Drinking Your Own Urine
There’s not exactly an abundance of water in outer space. To curb this problem, astronauts have to drink recycled water from their own urine. The machine that does this for them is about 250 million dollars. We’re guessing they check that machine often to make sure it’s working properly.
Bloat
When your body digests food, it naturally makes gases. Most of the time that gas finds a way out, but in space, it just sits there for a long time. If you try to force a burp, it could induce vomiting. Astronauts have created some interesting techniques to counteract that.
Constipation
Not only does the Zero-G cause astronauts to be puffy in the face and bloated, it also causes constipation. Suddenly, it makes sense why they eat goo from a tube.
Space Vomit
As we said before, astronauts regularly get space sick, and that can lead to vomiting. Imagine being in zero gravity, throwing up, and watching your vomit floating around the space station. Usually, the astronauts will vomit in a barf bag, which gets to hang out with them for the remainder of the trip.
Pooping in Space
Everyone wants to know how astronauts go poop in space.
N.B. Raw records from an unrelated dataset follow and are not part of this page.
Known rows, with every step that occurs
zuvon-keka-regir: [  7.6  -4.3   8.6 -31.3   0.6 -18.7  17.1   8.9  -6.3 -10.2   2.2  12.0
   8.5   2.2   6.5   2.8  11.1  -3.5 -15.5  -3.2  -5.8   3.9  -4.1]
selad-sagen-tadudil-tubo-gozo-regir: [-26.6  12.5  -2.2 -29.1  15.8 -38.9   1.3  17.5  -2.7  10.3   2.8  -2.3
  14.8 -10.4  -3.7  -4.8  24.2 -11.2  16.5 -14.4  -2.5  22.9  -1.4]
tubo-tadudil-sagen: [-13.5  16.6  -1.1 -12.8   8.7 -25.8 -20.2   4.9  -3.6  13.4   3.2 -15.6
 -20.4 -19.2   2.3  14.5   5.3  -3.5  23.4  12.7   4.7  -1.4  -0.7]
megutu-zuvon-keka-regir-selad-sagen: [ -6.2  11.1   2.7 -26.7  21.9 -17.2  19.1  26.2   8.7  34.5  -0.5  15.4
  17.0 -27.6  15.8   5.3  16.3   5.6  -1.6  -9.5 -14.2  12.0  -0.4]
tubo-gozo-regir-megutu: [-15.8   9.7  -7.7 -19.6   3.6 -18.0   0.5  27.3  20.1  -2.3  -1.0   2.7
   9.7 -10.5   8.3  -4.0  17.5  -0.5   9.1  10.6  -4.5  17.7  -8.5]
selad-sagen-tadudil-tubo: [-20.9   1.6   0.1 -18.7  16.7 -20.4   1.5   0.7  -1.5  11.9   2.0   3.5
  -4.1  -1.0  13.8   5.4   5.2 -11.3  21.2 -19.9  -7.1  17.0   9.3]
megutu-zuvon-keka-regir-gozo-tubo-tadudil-sagen: [-15.8   8.9   2.2 -40.6  17.9 -42.7 -11.1   9.8   9.1   6.4   4.9  -2.9
  -7.1 -36.2  -3.6  15.0  16.8  -3.3  25.6   5.1  -4.9  31.3  -4.9]
tubo-gozo-regir-keka-zuvon-megutu: [-21.1  -2.6   5.2 -44.7  11.9 -22.1   3.4  28.3  -1.8 -11.4  -3.2   9.6
  16.4  -8.5  25.2   8.4  13.0   5.4   5.2   0.8 -11.1  39.0  -3.0]
megutu-zuvon-keka-regir-gozo-tubo: [ -4.7  -5.9   3.4 -37.6  10.5 -19.8  12.1   2.2  21.5 -10.2   1.4  15.5
  12.4 -21.4  -7.7  -0.7  13.2  -2.4   4.6  -9.6 -11.6  43.0  -3.1]
regir-selad-sagen-tadudil: [-16.7   9.5  -2.9  -3.1  18.6 -11.4   1.3   7.7   6.9  27.9   3.5   4.2
  12.3 -11.0  24.0  13.9   6.0  -3.5  -0.6 -21.6 -19.8   6.0   7.1]
megutu-zuvon-keka-regir-selad-sagen-tadudil: [-15.2   3.1   0.6 -19.8  24.9 -24.5   8.1  13.8   5.0  26.3   7.2  14.8
  26.0 -21.3  27.9  16.9  16.6   0.5  -5.5 -29.2 -24.8  16.0   1.5]
selad-sagen-tadudil-tubo-gozo: [-32.4  17.0   0.8 -25.9  18.6 -11.9 -11.9 -15.7  -1.0   9.2  -1.7  -7.3
   8.6 -18.9  14.3  -2.4  11.7  -9.3  28.1 -20.7  -9.8  28.6  -2.3]
selad-sagen-tadudil-tubo-gozo-regir-keka-zuvon: [-19.1  15.2  -2.3 -53.4  24.1 -42.2   3.9  12.5   1.0   1.0   0.8  13.8
  21.1 -14.7  40.8   8.6  21.6   5.5   1.5 -18.2 -13.6  27.3  -4.1]
keka-zuvon-megutu: [-22.5  -8.8   2.2 -25.5   9.0  -1.9   3.1   5.5  -6.4  -6.9  -5.1   6.7
   7.5   1.7  10.9  13.8   3.2  10.3   8.7   1.5  -3.6  26.5   3.9]
tadudil-tubo-gozo: [-20.8   9.3   0.6 -27.2   9.0  -1.0 -10.5 -18.5   1.3  -0.9  -6.7 -12.0
   0.4 -12.7   4.9 -10.4   5.5  -9.7  28.3  -3.8  -1.8  26.8  -6.2]
sagen-tadudil-tubo-gozo-regir-selad: [-18.1  -2.0  -7.7 -30.4  11.8 -19.5   4.6  14.2  11.6  15.2  -6.1  -6.4
  14.4  -3.1  17.4  -0.9  12.6 -18.8   9.1  -4.8 -15.5  25.3  -0.6]
gozo-tubo: [-13.0  -8.2   3.7 -14.8   2.6 -12.0  11.2  -2.3   9.3  -3.8   0.9   2.6
  -1.5 -16.1 -15.4   3.9   0.0 -10.4   5.2   6.0  -1.4  22.5   5.0]
keka-regir-selad-sagen: [ -5.9  16.5   0.4 -22.2  14.8  -9.5  19.6  15.5  12.9  32.9  -4.0   9.1
   7.6 -16.4  23.5   3.6  10.2   0.4  -3.0  -3.3  -8.6  -5.0   4.9]
zuvon-keka-regir-gozo-tubo-tadudil-sagen-selad: [-21.2   5.3   2.6 -39.4  17.0 -27.4   0.9   8.4  10.7  -0.1  -5.4 -16.4
 -16.1 -27.6  15.0  14.4   6.8 -11.5  16.2  -3.9 -26.0  27.5   1.0]
tadudil-sagen: [-12.2  10.9   0.2  -4.6   7.3 -20.2  -2.2  16.9  -4.8  12.6  -2.2  -3.7
  -6.7  -3.4  -4.6  -0.5   5.5   3.3  24.3  13.5   6.6  -3.9   3.7]
megutu-zuvon-keka-regir: [  4.3  -9.8   6.1 -30.7   7.9 -23.1  14.0   8.7  -2.8  -5.1   4.3  17.1
  19.0 -11.9   9.1   5.0  17.9   3.5 -10.1 -10.2  -5.4  12.6  -8.4]
megutu-zuvon-keka-regir-selad: [  3.3 -11.6  -0.5 -32.8   9.0  -9.2  18.4  14.6  11.2  11.9  -4.7  11.4
  18.0 -11.7  23.8   5.2   9.8  -3.2  -9.7  -2.6 -17.0  15.6  -5.1]
selad-sagen: [ -8.6  20.6   3.7  -0.6  13.2  -9.0   5.2  15.3  -1.1  23.8   2.0   5.3
   1.3 -16.6  -3.6   0.8   7.0   7.0   4.8  -6.7  -0.5  -1.5   4.7]

Rows
[-19.9  20.1  -1.3 -26.7  20.3 -21.3  11.3  29.2   9.2  35.8  -5.6   0.6
   6.9 -19.2   3.4  -6.3  15.7  -7.7  16.6  -1.7  -7.8  17.5   3.2]
tadudil-tubo-gozo-regir-selad-sagen
[ -7.6   7.6  -0.4 -24.1   5.0 -10.5 -20.0 -17.3  20.2  -4.9   4.1 -13.3
 -17.1 -28.7  -3.3  15.7   0.8 -12.5   7.6  -2.0 -10.1  29.8  -3.0]
regir-gozo-tubo-tadudil
[  1.5  -1.8   0.8 -31.2   0.3 -11.5  14.0  22.7  16.6 -11.1  -0.4  16.0
   3.3  -2.2  22.7   4.3  10.6   0.7  -4.4   8.0 -10.5  11.3  -5.7]
zuvon-keka-regir-megutu
[ 12.0   5.0   1.2 -28.1   8.5  -9.8   3.2   5.6  14.8  -8.7   0.3  15.2
  16.3  -2.5   9.2  -6.2  15.0   9.4  -2.6 -15.7 -13.6  23.4  -9.2]
megutu-zuvon-keka-regir-gozo
[-13.4  13.9   4.7 -40.8  12.9 -39.7  -9.8   9.8   6.1   2.8   2.3  -7.0
 -16.2 -24.3  -5.5  14.4  12.3  -7.9  22.5  10.3  -4.3  24.2  -1.1]
zuvon-keka-regir-gozo-tubo-tadudil-sagen
[ 10.9  10.3  -2.8 -22.8   1.0   1.8   2.2  -8.3  20.9  -9.4  -2.5   6.8
   6.6   9.2  19.9  -7.5   8.8   5.2  -2.7  -9.7  -4.9   3.6  -2.8]
keka-regir-gozo
[-32.3  15.8  -2.4 -29.8  21.0  -6.7  -8.7 -13.0   5.9  18.5  -5.2  -8.5
   9.7 -19.7  23.0  -2.2   9.7 -12.9  27.4 -18.1 -17.0  31.0  -1.3]
regir-selad-sagen-tadudil-tubo-gozo
[ -8.7  15.9  -1.5 -11.5  15.7 -21.2  16.2  38.3   8.9  36.7  -1.2   6.6
   7.8 -13.4   0.3   0.1  12.7  -1.8  -0.3  -0.1  -6.7   2.5   6.5]
gozo-regir-selad-sagen
[-22.4   1.4  -2.0  -5.8  12.0 -10.7   4.6  12.5   0.2   9.9  -8.5 -14.9
  -9.4 -11.7  16.0   3.0   1.3  -2.1  18.3   0.3 -14.2   2.1   6.2]
tadudil-sagen-selad
[-25.3  17.1  -3.5 -12.0  21.8 -22.8   0.2  13.4   6.1  27.7   3.3   0.5
  22.5 -16.7  18.6   9.3  17.2  -6.3   1.6 -23.4 -20.0  14.4   2.5]
tubo-gozo-regir-selad-sagen-tadudil
[-21.6  10.5   1.7 -21.2  10.8 -33.3 -14.2   3.4   2.9  11.5   2.4 -13.8
 -21.0 -29.6  -8.6  17.2   5.3 -10.5  27.6  16.3   3.9  13.7   2.2]
gozo-tubo-tadudil-sagen
[  1.4   2.6  -3.3 -37.2   9.0 -30.7   9.0  18.7   2.8  -9.4   0.5  15.8
  15.5  -1.9  30.7   7.7  14.5  11.4 -15.3  -2.2  -7.1  10.9  -5.8]
gozo-regir-keka-zuvon
[-23.8   2.3   2.1 -30.8  25.9 -40.4   0.7  39.6   2.8   9.6   6.4  14.3
  22.8 -29.2  -3.6   2.3  25.3   1.0  19.2 -17.9 -19.8  53.2 -10.3]
selad-sagen-tadudil-tubo-gozo-regir-megutu-zuvon-keka
[-25.7   7.0  -2.9 -21.7  15.9 -17.7  -8.5   1.7  14.7   5.6  -6.2 -23.1
 -19.9 -29.1  14.2  12.2   1.6  -9.5  23.8  -1.5 -21.4  23.0   3.3]
regir-gozo-tubo-tadudil-sagen-selad
[-13.8 -10.8   4.9 -39.4   9.2 -24.4  10.0  36.4  -1.8 -11.9  -2.8  15.3
  10.8   1.6  23.0  11.1   9.0   6.0  -0.3   2.7  -8.5  30.3   2.4]
gozo-regir-keka-zuvon-megutu
[-25.6  -7.5   4.9 -55.4  14.0 -25.2   5.2  26.8  -1.6 -11.7  -5.4   9.4
   9.3  -4.7  26.2   5.9  11.8   0.1  16.6   1.2  -9.8  46.1  -1.2]
tadudil-tubo-gozo-regir-keka-zuvon-megutu
[-10.3   5.1  -6.7 -20.9   6.0 -11.3   7.1  19.3  12.4  17.4  -6.1  -6.5
  15.0  -8.6   7.4  -5.2  12.2  -9.9   0.7   4.8 -10.7  16.0  -3.8]
tubo-gozo-regir-selad
[-29.7   8.6   1.5 -46.9  26.8 -20.4  -1.7  -5.6   4.4  17.0  -2.5   1.0
  23.1 -30.1  25.2   1.1  21.1  -8.7  22.9 -24.8 -20.7  41.7  -7.0]
megutu-zuvon-keka-regir-selad-sagen-tadudil-tubo-gozo
[-30.3  -9.5   4.1 -54.1  17.1 -30.0   2.9  22.9  -2.3 -12.8  -2.5   9.9
  15.3  -2.5  34.8  11.8  13.6  -2.6  14.0  -9.9 -15.6  47.9   0.4]
sagen-tadudil-tubo-gozo-regir-keka-zuvon-megutu
[-34.9   1.0   4.9 -54.3  23.7 -34.6   4.4  30.2  -3.1  -1.1  -1.4  13.3
  16.0 -10.8  32.4  12.0  16.7   0.8  16.8 -13.5 -15.1  46.9   2.7]
selad-sagen-tadudil-tubo-gozo-regir-keka-zuvon-megutu
[ -3.0   5.5   4.7 -41.1   6.1 -21.3 -10.5 -10.0  14.9 -10.6   6.5  -5.3
 -12.2 -27.3  -2.0  17.6   6.6 -14.2   0.1  -4.8 -14.5  34.6  -6.0]
zuvon-keka-regir-gozo-tubo-tadudil
[-17.6  17.2  -0.5 -23.6  12.1 -27.6 -18.1   2.7  11.1   8.0   1.4 -13.3
 -20.1 -25.5  -6.4  12.7   5.5  -6.7  30.0  12.2  -0.9  20.0   1.1]
regir-gozo-tubo-tadudil-sagen
[-11.9   9.8  -2.8 -16.4   3.6 -24.6  -0.9  14.8  -1.8   1.2   1.1  -4.9
  16.7  -7.2 -12.5  -7.4  20.3  -5.6   2.2  -1.2   2.1  13.2  -7.4]
tubo-gozo-regir
[ -4.5  -0.2   3.9 -37.4   9.5 -38.4   1.3  32.7   7.2  -9.0   2.7   6.4
   9.8  -6.8  31.3  -3.2  14.3 -15.3   1.4 -10.6 -15.2  25.2  -6.3]
sagen-tadudil-tubo-gozo-regir-keka
[-14.6  -9.8   6.3 -35.1   9.6  -9.4   4.9  22.7  -0.5 -11.5  -3.6  13.2
   6.4  -2.0  30.2  13.0   2.6   9.0   2.9   1.6 -10.9  29.9   1.8]
regir-keka-zuvon-megutu
[-24.6   3.2  -7.9 -28.6   8.7 -25.0  -1.2  21.7  19.3  -3.5  -0.2   2.8
   9.5  -5.6  17.8  -0.6  18.2  -9.5  17.5   0.8  -9.7  27.6  -5.3]
sagen-tadudil-tubo-gozo-regir-megutu
[-24.3   6.1  -1.6 -34.5  14.8 -21.3  -1.6  -3.5  17.6   3.1  -6.9 -18.7
 -17.5 -28.4  25.9  14.1   7.2 -10.1  18.5  -2.4 -19.9  17.9   3.7]
keka-regir-gozo-tubo-tadudil-sagen-selad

In the early days, it wasn’t a great situation, which essentially just involved bags. Luckily, things have gotten a little better if not less awkward. Astronauts sit on a toilet but have to take “positional training” to make sure their feces goes into the hole properly.
Diarrhea
On an Apollo 8 mission commanded by Frank Borman, things got pretty nasty, pretty quick. Borman woke from a nap with an upset stomach and starting vomiting and having bad diarrhea. The globules floated around their tiny capsule. Borman didn’t want to report it back to mission control, but Jim Lovell and William Anders forced him to report it.
Bowel Monitors
Astronauts in on space shuttle flight wore a monitor on their belly to record their bowel movements. Oddly, an expert was on the other end of that recording, making sure everything was working normally.
Clogged Toilet
No one wants to deal with a clogged toilet on Earth much less space, but that’s exactly what happened on the 1981 Space Shuttle Columbia flight. During re-entry, fecal matter migrated from the ventilation system and entered the main cabin. During the Apollo missions, they dealt with floating turds quite often it seems.
Sneezing
While astronauts are in a space suit, they can’t exactly blow their nose or cover their mouths when they sneeze. When a sneeze does come on, it could be a very messy problem, potentially putting mucus all over the windshield of the helmet. Astronauts say to avoid this, they’ve gotten really good at aiming down when they sneeze.
Dying in Space
For a long time, NASA hasn’t really come up with a plan for what happens if a person dies in space. It probably wouldn’t be the greatest experience to be the astronauts that have to deal with a dead body in a spaceship. Working with the burial company Promessa, NASA has created the “Body Back” program, which is basically putting a dead body in a sleeping bag and letting it sit outside the spaceship while you enter Earth’s atmosphere, letting it burn into dust.
ISS Bathroom Spat
Many know the experience of siblings fighting over the bathroom, not to mention yelling at each other over the bad smell. Now put that situation in space, and you’ll understand the problem. The International Space Station launched in 1998, and after a while, things weren’t going so well between the American astronauts and Russian cosmonauts. The cosmonauts apparently liked jellied fish for their diets, which ended up clogging the toilets. The astronauts ended up banning them from using their toilets.
Sweat Balls
As we said before, astronauts work out for about two hours a day to keep up their muscle mass. That’s going to produce a lot of sweat. In Zero-G, sweat doesn’t roll off your body, it just clings to it in tiny sweat balls. It’ll stay like that for a long time unless you wipe it off with a towel. Side note, astronauts collect their own sweat to use as drinking water later.
Sparse Showering
Astronauts have plenty of work to do and have been known to go without bathing for weeks. In the early space missions, things could get pretty nasty up in those tiny capsules.
Foot Callus
Remember when we talked about dead skin? Well, it gets worse. Noting the tops of their feet becoming painfully sensitive, astronauts have said that the calluses on the bottom of their feet molt off and float away.